[Originally posted at the International Labour Organization blog "Work in Progress" but has since been deleted.]
Tuesday, 7 October 2014
—Jon Messenger, ILO Team Leader, Working Conditions Group
I’ve been studying working hours since I joined the ILO in 2000 and I’ve never seen anything like it: article after article touting the benefits of a reduced work-week, with business leaders from Google co-founder Larry Page to Mexican billionaire Carlos Slim, all saying the same thing.
If you ask me, the idea of cutting back the workweek has finally reached critical mass. But it’s hardly a new idea—there are a lot of good reasons for moving towards a shorter, four-day workweek. Here are just a few of them.
1. Working too much is bad for your health
The costs of long working hours in terms of occupational health and safety are staggering. Cardiovascular diseases, gastrointestinal and reproductive problems, musculoskeletal disorders, chronic infections, mental health problems, and even higher rates of “all-cause mortality”—in other words, death! If you don’t believe me, ask workers in Japan and Korea, where words like karoshi and kwarosa—which literally mean “death from overwork”—are part of everyday vocabulary. Moving to a four-day workweek would help to reduce these serious health issues and their associated costs.
—The regulation of working time is one of the oldest concerns of labour legislation. Already in the early 19th century it was recognized that working excessive hours posed a danger to workers’ health and to their families. Find out more
2. A shorter workweek would create more and better jobs
While some people are working too much, others aren’t able to work enough—namely those part-time workers who would prefer full-time jobs. During the global economic crisis, policies such as Kurzarbeit in Germany encouraged companies to respond to reduced demand for their products and services by reducing working hours instead of cutting jobs. For example, instead of laying-off 20 per cent of the workforce, employers could reduce working hours for all workers by 20 per cent—from five days a week to four. Similar measures can be used in good times as well. For example, when the legal workweek in Korea was cut from 44 to 40 hours per week, there were increases in both employment and productivity.
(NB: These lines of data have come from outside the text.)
Each row has a class, written as a number after it.
[  20 -305 -643  442  324 -147  -19 -182  -59  208  -18  174  423  330
 -152  223  124  -26 -371  112 -300  354   23  -53  264  -51  178  162
  255  260   28 -146  -91  -77]  8
[  99   94  137  260    5   87  204  126 -100  292 -533   20   90  146
  109 -223   87  210  -90   90   34 -100 -317   67  202  214 -112  108
 -224  314   13  256  205  -80]  3
[ 193  130  208  222   43   69  279  148  -57  371 -490  104   59  114
  177 -278  110  266 -178   19   -3 -156 -352  195  147  211  -49   23
 -328  349  -67  173  147  -39]  5
[ 252  195  206  486 -602  126   24  338  -34  489  306   -4  373  115
  435 -185    6  817 -321  189  104 -253  -56  -54  263  106   69 -184
   54  825 -370   80  221  -67]  8
[ 149  223  281  360 -626   19   84   55   11  384   33   56   16  -39
  318 -396   44  698 -317  163  134 -308 -228 -146  226   -6    0 -258
   34  708 -281  101  273  -48]  1
[ 133   -3 -203  308  394 -102   83  -23  110  147  -61  190  291  267
    3  161   97  -18 -196   31  -62  227 -186  126   79  156  250  -61
  144  312  -76  -15  -19  -69]  5
[ 218  109  233  188  114   32  291  107  -39  308 -399  141   83  137
  109 -257   81  227 -140  -18   44 -117 -317  159  177  210   30   68
 -224  310 -105  188  150   -9]  0
[ 156  159  240  127   70    0  281    5  -23  213 -523  104  -58   83
   28 -275   66  143 -115   -4   78 -185 -351  197  185  181  -27   16
 -232  251   29  217  270   18]  1
[  24 -181 -420  227  300   14   44 -120   51  165  -73  196  273  177
 -120  122   48  -51 -239  123 -153  285  -37  -73  146   51  182  139
  161  163  -30  -21 -103  -63]  5
[ -74 -320 -572  320  387 -148   -3 -341  -14   38 -150  151  247  262
 -274  194   77 -184 -248  145 -276  287   16  -38  150  -47  151  135
  172  122   54 -101  -94  -11]  3
[ -15 -337 -665  444  308 -122  -86 -208  -39  191   52  133  449  373
 -155  256  114  -46 -311  152 -322  315  102  -83  195  -84  154  142
  208  208   50 -222 -193  -57]  4
[ 210  252  292  406 -520  213    7  369   -3  502  351   11  350   86
  497 -215   64  858 -272  162  119 -240  -78  -37  225  120  106 -193
   40  829 -394   79  128  -66]  0
[  38  277  441  233 -575  179  -78  127   49  360  149   92   47 -150
  333 -303  188  612 -159  140  180 -296 -192 -138  123  131  162 -302
   73  803 -340  132  125  -23]  1
[ -36 -317 -589  361  286  -35  -34 -104  -51  238  -18  161  486  293
  -75  248   64    0 -267  114 -303  319   52  -90  155  -23  203  169
  155  283  -46 -148 -143   -4]  5
[  76  227  347  285 -617  177  -83  164   29  413  161   96   91 -186
  298 -229  135  620 -214  176  144 -224 -211 -135  172  121  113 -227
  107  787 -326  163  155  -33]  5
[   0 -174 -393  200  286   55   14  -47   51  195    3  184  346  195
   -7  192   61   31 -215  102 -146  292  -29  -52  112   42  215  134
  164  233  -52  -95 -129  -58]  0
[ 232  132  176   31  153  225  195  -93   48  174 -462   74  -55  113
  -50 -232   35  130   26   36  155 -123 -256   13  306  127 -178  188
 -130  -56   47  288  208  -22]  0
[ 317  132   66  117  102  237  136 -105   61  223 -391   52   24  135
  -87 -200   -6   80   19   66  123 -101 -182  -35  302   71 -227  148
  -97  -58   60  208  184  -25]  3
[ 133   79  -99  200  377   -6  100  -61  119  143 -116  225  196  202
  -59  105  136  -51 -117  -16   -8  175 -197  155   66  163  306  -87
  100  323  -37   -2  -73  -20]  1
[  35 -309 -722  509  330  -69  -28 -148  -73  253  -59  129  487  308
  -98  269   90  -55 -337  197 -372  363   69  -50  192  -77  142  146
  157  273  -14 -192 -199  -70]  7
[  14 -189 -440  258  295  -73   43 -167   52  114  -79  219  336  161
 -120  130   21  -15 -262  119 -142  356  -67  -53  141    0  203  129
  245  191   10  -42  -10  -56]  2
[  54  284  438  194 -580  211 -117  178   64  360  241   79   24 -179
  319 -230  196  572 -138  124  216 -310 -170 -130  128  164  176 -289
   74  759 -318  144  108  -13]  5
[ 189  292  288  271 -545   41   59  198  -23  451  252  129  252   -7
  345 -300   96  749 -209   42  161 -183 -128 -161  206  152  248 -282
  126  785 -370  143  210  -49]  3
[  27 -317 -677  434  336 -203  -14 -313  -34  133 -111  161  414  323
 -233  235   82 -118 -290  129 -268  339   48  -90  232  -81  184  128
  253  208   65 -141  -54  -40]  8
[  24  211  444  -82  235   30  346  -52   -3  104 -740  184 -148   77
   44 -401  186  144    0 -125  134 -172 -468  156  125  319   43   -8
 -334  241   -4  407  228   18]  9
[  30  129  289   42  214   39  309  -87  -44  142 -703  151 -111   70
  -20 -337  149  127  -59  -14   42 -111 -425  111  189  225  -28   97
 -279  195   17  327  182   -4]  7
[  71   90  304    1  185   11  308  -87  -57  133 -650  107 -159  111
  -51 -343  157  115  -60  -28   88 -186 -405   86  224  230  -98  107
 -303   95   25  324  197  -26]  6
[ 222  154  139  189   59   31  291  -20    0  253 -587  116    6   54
   72 -249   33  166 -128   14   70 -132 -349  191  162  173  -48    4
 -224  279   41  219  274    9]  0
[ 255  105  114   80  194  247  116  -98   77  185 -422   80   -7  133
  -83 -184   24   69   48   58  121  -86 -213  -21  309   77 -182  184
  -92  -60   45  211  175  -19]  5
[ 100  152  206  164  122   47  292   32  -29  208 -546   86  -12  107
   99 -257   85  225 -147   18   37 -156 -393  187  161  210  -22   21
 -245  313    4  241  244  -12]  2
[ 180 -219 -693  500  214 -347    5 -292   12  150 -148  228  397  182
 -234  230   56 -104 -352  122 -163  498  -28   54  238  -81   88  133
  274  173  173  -66  107 -131]  9
[ 278  234  173  364 -660   62   41  215  -25  502  218  123  323  -62
  365 -228   49  772 -286  127  151 -124  -99 -191  242  107  160 -237
  152  815 -394  145  232 -105]  9
[ 154 -187 -534  323  352   24   32  -71   38  201   18  195  385  219
 -141  202    2  -37 -259  163 -165  378   50 -117  213   -7  141  172
  240  107  -60  -82 -139  -90]  7
[ 273  127  144   73  166  164  191 -103   38  192 -469   78    2  158
  -71 -237   34  113   38   25  150 -115 -237    4  301  110 -169  162
 -138  -57   39  259  216  -22]  2
[  98 -320 -684  484  269  -47   10 -131  -54  304  -55  169  507  339
  -46  240   46   35 -416  166 -358  362   21  -23  236 -100  103  198
  164  286  -18 -199 -113  -89]  3
[ -52 -280 -561  331  424 -157   14 -328  -23   72 -117  182  316  287
 -251  195  133 -179 -259   97 -294  285    2  -83  160  -18  243  118
  191  183   51  -99 -166  -13]  10
[ 150 -244 -703  407  254 -308    3 -262  -32  104  -85  223  383  159
 -318  270   16 -145 -247  124 -142  528   49  -38  246  -79  101  174
  290   78  136  -48   44 -110]  8
[  72  126  236  170  110    8  269   24  -35  229 -498  133  -29   89
   59 -280  147  184 -134   15   14 -141 -377  136  134  228   29   39
 -266  305  -13  210  152  -19]  4
[ 130   -7 -188  315  387  -46  111   64   72  238  -89  193  304  269
  100  107  138   37 -231   35 -105  210 -210  146   71  166  261  -58
   66  399 -140  -42  -74  -99]  5
[  44 -198 -475  292  370   19   -9  -97   50  155   15  186  332  235
 -130  192   52  -45 -241  152 -169  335   31  -87  179   22  170  145
  244  158  -62  -86 -132  -64]  7
[   7   91  176  188   75   99  197   -4  -40  164 -615   29  -89   98
   56 -250  128   90  -82  114   20 -179 -350   43  145  226 -107   55
 -241  262   51  257  150  -73]  10
[ 142  102  290   25  111   -6  245  -83   51  123 -544  161 -175   49
  -55 -251   75   72 -109  -31  142 -206 -385  181  203  231    5   25
 -173  194   14  253  309   25]  6
[ 317  121  115  102  132  265  126  -33   41  221 -290   57   99  202
  -65 -154   11  164   40   38  136  -84 -166  -69  343   72 -206  223
  -65  -77   40  192  166  -14]  9
[ -33  262  444  207 -603  137  -62   61   58  313   25   94   -9 -156
  290 -295  165  595 -151  138  180 -325 -257  -70  121  152  191 -313
   65  833 -256  181  221   19]  4
[ 231  297  243  319 -528  -39   80   93    1  349  130  126  249  -67
  286 -308   35  715 -218   78  172 -142 -170 -133  208  107  207 -330
  182  748 -291  176  300  -53]  6
[ 207  157  231  -53  179   85  205 -206   72   81 -456   93 -134  158
 -154 -270   49   43   61  -46  193 -196 -295   10  292  146 -119  132
  -95 -111  111  272  274   33]  6
[ 155 -274 -645  468  221 -348  -19 -245  -16  132  -52  232  429  200
 -240  196   44  -34 -337  120 -150  530   26  -10  259  -90   52  164
  294  134  118  -71   67 -151]  10
[  26 -280 -599  401  311 -120   17 -176  -39  198  -46  162  420  301
 -111  214   67  -58 -325  128 -279  294    8  -78  196  -32  183  140
  182  249  -18 -122  -92  -43]  2
[ -44 -242 -533  314  373 -197   25 -361   -1   28 -161  147  229  265
 -273  182   97 -204 -230  103 -208  237  -34   -7  161  -20  209   70
  183  163  102  -68  -49    1]  2
[ -90 -258 -563  361  408 -201  -27 -300  -32   51  -63  170  381  296
 -224  200  133 -108 -223   69 -243  331   17  -71  153  -27  296   85
  271  236   90 -116  -83    2]  2
[ 219  270  231  356 -583   42   15  238  -40  502  292  109  345  -21
  384 -272   81  811 -262  110  115 -145 -102 -187  240   92  211 -285
  184  832 -398  103  169  -73]  7
[ 133  115  209  141   45  -16  294  -28  -41  229 -561   90  -64  110
   33 -270   76  155 -119   -7   62 -234 -369  131  180  187   -8   45
 -263  236   37  226  260   38]  5
[  45   91  297  165   82  101  215  108  -70  201 -448   37  -40  150
   55 -254  127  143  -71   73   51 -191 -310   16  167  265  -63  108
 -254  275  -57  245   99  -71]  3
[  24  -52 -151  236  400 -112   78  -74   95   99 -135  220  214  241
  -44  102  139  -44 -186   19  -66  217 -197  117   53  170  265  -48
  113  319  -79    7  -58  -61]  1
[  80  -19 -180  211  398 -126  126 -104  114  116 -126  245  208  218
  -22   60   96  -22 -180    6  -50  211 -186  121   57  165  294  -72
  135  303  -89   21  -11  -35]  0
[  22  134  343  -13  252  -14  310 -114  -41   94 -668  103 -114  142
  -34 -348  174  140  -18  -76   87 -188 -413  122  175  247  -13   85
 -279  143   46  347  203    6]  5
[ -15  185  397  -25  166  -19  352 -109  -42  124 -714  127 -124  137
   19 -447  173  207  -47  -83   77 -211 -463  130  163  243  -12   63
 -314  215   82  350  248   26]  9
[  29  134  307    0  156 -112  359 -194  -20  101 -899  193 -134   72
  -18 -424  145  135  -78  -91  103 -143 -487  180  171  252    4    6
 -301  254   90  418  357   12]  9
[ 231  207  195  474 -640  208  -14  426  -32  565  376    9  403   72
  491 -177   29  865 -336  212   92 -220  -39 -116  267  123   81 -138
   81  877 -430   79  167  -99]  8
[   0   87  233   62  164   41  276   -1  -73  182 -675   94  -48  132
   59 -283  178  194 -105  -28   50 -157 -416  124  202  265  -39  133
 -296  255   47  318  221  -31]  6
[ 212  139  211   17  144  181  180 -170   65  130 -491   90 -106   87
 -145 -258   43   66   39   22  155 -118 -259    2  283  128 -169  148
 -111  -78   70  296  227   -7]  3
[ 240  232  221  445 -553  260  -28  514  -35  569  460   22  434  130
  541  -91   49  870 -314  175   93 -227  -36  -72  249  183  143 -146
   77  897 -487   70   90  -76]  7
[ 164 -225 -623  489  184 -269   14 -221  -48  161  -43  168  401  184
 -224  219   56  -34 -309  135 -154  490    1   15  252  -73   12  216
  230  125  146  -50    8 -154]  0
[ 100 -228 -571  403  242 -319  -17 -258  -14  110 -111  233  291  120
 -286  197  108 -145 -260  117 -132  481   -7   18  205  -37   98  131
  213  124  110  -34   10 -135]  4
[  49   71  200  222  149   90  142   81  -31  179 -493    6   68  169
   54 -166  108  124  -28   95   49 -151 -286   21  174  235  -66  107
 -176  281  -16  236  151  -57]  10
[ -18 -112 -360  223  291   29    3  -25   97  184    5  225  339  146
  -15  101   76   58 -247  111 -153  348  -48  -43   67   72  223   58
  211  247  -53  -44 -114  -69]  9
[ 139  101  140  209   53  121  210   84  -74  284 -501   30   73  135
   60 -202   93  166  -77   91   38  -91 -284   39  225  194 -127  131
 -214  214   -5  242  133  -72]  7
[ 195 -314 -775  510  277 -332  -52 -246  -37  138   64  188  481  222
 -298  263   22  -95 -324  153 -192  585  126  -42  256 -145   37  190
  340   30  117 -148    0 -160]  3
[ 274  103  134   39  220  174  155 -180   84  145 -451  136  -34  107
 -134 -233   24   55   33    8  140  -69 -232  -31  310   88 -141  171
  -36  -99   75  245  189   -6]  0
[  12  174  410  -56  213   22  326  -98    8   73 -718  166 -191   78
    5 -386  158  121  -70  -88  111 -191 -458  178  148  300    5   30
 -308  218   31  405  234   -2]  3
[  33  119  296    6  224  -34  359 -203  -44   52 -782  132 -179  108
  -77 -373  119   43  -31  -42   57 -218 -443  121  166  223  -17   84
 -327  158   50  357  221   19]  1
[  55  305  472  144 -536  150  -49   62   70  322  126  119  -38 -179
  268 -350  176  538 -106  108  214 -337 -212 -127  117  137  206 -356
   57  729 -315  168  131   14]  2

3. We’re more productive when we work less
In many parts of the world, it’s taken as an article of faith that long working hours equal high productivity. The problem is that it simply isn’t true. On the contrary, many of those countries where workers work the longest have relatively low labour productivity. This is particularly true in work environments that encourage presenteeism, or “face time”, which is all about showing your boss how hard you are working—instead of actually doing the work. But “face time” is waste time: it doesn’t increase your productivity or improve your results. Shorter working hours, by contrast, have been shown to boost workers’ motivation, lower absenteeism, reduce the risk of mistakes and accidents, and discourage employee turnover. So cutting the workweek isn’t just good for workers, it’s good for businesses, too.
“A new study has shown that a shorter workweek was directly related to an increase in overall life satisfaction, or ‘happiness’.”
4. Working less would be good for the environment
With all the talk about “greening” our economies these days, people seldom talk about cutting work hours. Yet, it’s pretty clear that the more we work, the bigger our “carbon footprint” will be. Cutting back on the number of days that we work—and thus the number of times that we have to commute from our homes to our workplaces—is bound to save energy, reduce carbon emissions and ultimately make for a “greener” economy.
5. Working fewer days would make us happier
A number of studies have identified regular long working hours as an important predictor of work-life conflict. This may sound obvious, especially to anyone with kids or elderly parents to care for, but the facts show that long work weeks can lead to more stress and anxiety at home. In fact, a new study has shown that a shorter workweek was directly related to an increase in overall life satisfaction, or “happiness”.
Summing it all up, there are a lot of good reasons for reducing working hours and moving to a shorter workweek. If the workweek is already five days—as it is in most advanced economies—then moving to a four-day workweek doesn’t just make good sense, it is the next step in the long road to a happier, healthier, and more sustainable society.